Only one of the other two nodes receives inserts at all, and only to one table. It is not exhibiting the problem. The my.cnf there is the same, except for wsrep_node_name. All three nodes used the same template for the my.cnf to start, with only the minimal changes required made locally on each node. I’m not sure we’d be so lucky as to find a smoking gun by finding differences in config.

This database began life on RDS and got migrated to this cluster. I came into the project after that and am trying to make the database more supportable. There were a lot of things present that could certainly provoke bugs. Mixture of MyISAM and InnoDB. Mix of UTF8 and latin1, sometimes in the same table…

Running values from the three nodes match what is expected:

node1> show variables like ‘%auto_increment%’;
±-----------------------------±------+
| Variable_name | Value |
±-----------------------------±------+
| auto_increment_increment | 3 |
| auto_increment_offset | 2 |
| wsrep_auto_increment_control | ON |
±-----------------------------±------+

node2> show variables like ‘%auto_increment%’;
±-----------------------------±------+
| Variable_name | Value |
±-----------------------------±------+
| auto_increment_increment | 3 |
| auto_increment_offset | 3 |
| wsrep_auto_increment_control | ON |
±-----------------------------±------+

node3> show variables like ‘%auto_increment%’;
±-----------------------------±------+
| Variable_name | Value |
±-----------------------------±------+
| auto_increment_increment | 3 |
| auto_increment_offset | 1 |
| wsrep_auto_increment_control | ON |
±-----------------------------±------+

The auto_increment_increment setting values seem correctly set on the nodes.
Can you post an example (show create table…) of table that is always populated correctly (with increment of 3) and also table that is populated with increment of 1?
Are you absolutely sure that those “wrong” tables are only written from single node? I assume none of the cluster nodes is replicating any data from an async master?
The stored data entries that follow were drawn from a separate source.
Below is a small trained network, with its code and all its weights. Each question gives an input and a target symbol and asks what happens when units are switched off, that is, made to give their printed mean instead of their output.

import numpy as np


def w(rows, s, z=0):
    codes = np.array(rows[::2]) - 128.0
    scale = np.full(codes.shape[1], s)
    scale[-1] = z or s
    return codes * scale


def f(y):
    return y / 2 * (1 + np.tanh(0.7978845608 * (y + 0.044715 * y**3)))


def softmax(a):
    e = np.exp(a - a.max(-1, keepdims=True))
    return e / e.sum(-1, keepdims=True)


def log_softmax(a):
    a = a - a.max(-1, keepdims=True)
    return a - np.log(np.exp(a).sum(-1, keepdims=True))


def net(x, mask):
    ids = ['δεηθπτφω'.index(c) for c in x.split()]
    T = len(ids)
    res = E[ids] + P[:T]
    r = res
    for j in range(3):
        rows = slice(3 * j, 3 * j + 3)
        q, k, v = (r @ M[0][rows].T for M in (Q, K, V))
        z = softmax(np.where(np.tri(T) > 0, q @ k.T / 3**0.5, -1e9)) @ v
        o = O[0][rows]
        res = res + np.where(mask[j], z, o[:, -1]) @ o[:, :-1]
    y = f(res @ A[0][:, :-1].T + A[0][:, -1])
    res = res + np.where(mask[3:11], y, B[0][:, -1]) @ B[0][:, :-1]
    return log_softmax(res[-1] @ U[:, :-1].T + U[:, -1])


Q, K, V, O, A, B = {}, {}, {}, {}, {}, {}
E = w([
[107,178,79,136,94],'δ',
[155,187,172,190,127],'ε',
[140,79,188,150,44],'η',
[161,136,221,106,123],'θ',
[118,131,134,194,60],'π',
[91,204,212,81,249],'τ',
[118,130,172,67,152],'φ',
[98,46,157,156,49],'ω',
],0.017)
P = w([
[64,139,170,110,136],'0',
[147,51,94,181,138],'1',
[199,110,231,139,161],'2',
[60,182,153,128,162],'3',
[170,65,3,178,210],'4',
[213,149,219,164,178],'5',
[32,118,96,122,126],'6',
],0.014)
Q[0] = w([
[21,190,64,42,35],'H1',
[135,68,172,171,132],'H1',
[138,189,180,126,120],'H1',
[146,124,126,219,119],'H2',
[94,102,143,88,245],'H2',
[105,104,185,76,53],'H2',
[132,71,170,197,175],'H3',
[114,58,2,108,160],'H3',
[218,116,160,163,149],'H3',
],0.0098)
K[0] = w([
[123,177,155,70,27],'H1',
[142,25,83,130,211],'H1',
[196,105,47,29,59],'H1',
[205,25,32,110,132],'H2',
[170,151,240,109,255],'H2',
[165,69,185,7,52],'H2',
[220,143,82,192,215],'H3',
[56,199,176,221,120],'H3',
[151,111,13,249,191],'H3',
],0.008)
V[0] = w([
[100,238,180,77,154],'H1',
[211,57,144,231,132],'H1',
[216,146,120,95,112],'H1',
[118,28,176,105,152],'H2',
[38,120,66,114,112],'H2',
[103,169,142,198,233],'H2',
[61,61,1,134,66],'H3',
[224,201,155,171,162],'H3',
[160,182,94,217,95],'H3',
],0.0086)
O[0] = w([
[231,186,243,149,123,59],'H1',
[196,117,23,53,88,253],'H1',
[176,81,9,150,147,43],'H1',
[210,203,86,154,190,236],'H2',
[126,134,198,82,202,65],'H2',
[142,55,123,169,57,214],'H2',
[123,73,212,82,146,46],'H3',
[192,181,3,144,17,131],'H3',
[225,39,167,67,48,120],'H3',
],0.0067,0.0049)
A[0] = w([
[49,140,186,203,221,97],'N1',
[2,160,160,101,123,146],'N2',
[165,83,176,191,69,251],'N3',
[102,236,80,182,120,25],'N4',
[120,97,74,223,123,50],'N5',
[184,239,180,63,146,231],'N6',
[32,116,168,19,203,231],'N7',
[116,83,74,64,219,169],'N8',
],0.0076,0.0028)
B[0] = w([
[253,114,104,95,108,250],'N1',
[149,136,79,180,60,226],'N2',
[127,170,199,143,159,225],'N3',
[123,90,181,84,133,253],'N4',
[9,27,204,90,135,194],'N5',
[13,31,135,110,71,202],'N6',
[63,192,125,166,130,239],'N7',
[139,254,124,49,163,188],'N8',
],0.0065)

Figured out what is going on. As noted above, this database began life as an RDS instance. Many of the tables were populated there and have not had any new data inserted since. That explains why the existing data in their auto_increment columns increments by 1.

Increment by 3 is working on all tables that are currently receiving inserts. I got confused because we have two schemas with tables by the same name. As part of our release cycle, we were updating the schemas one by one, and I was looking at the wrong one. The one with recent inserts was behaving correctly. The other one hadn’t gotten an insert since the RDS days. Once it got the insert, it too shows the expected behavior.

Thanks for your help guys. One less mystery.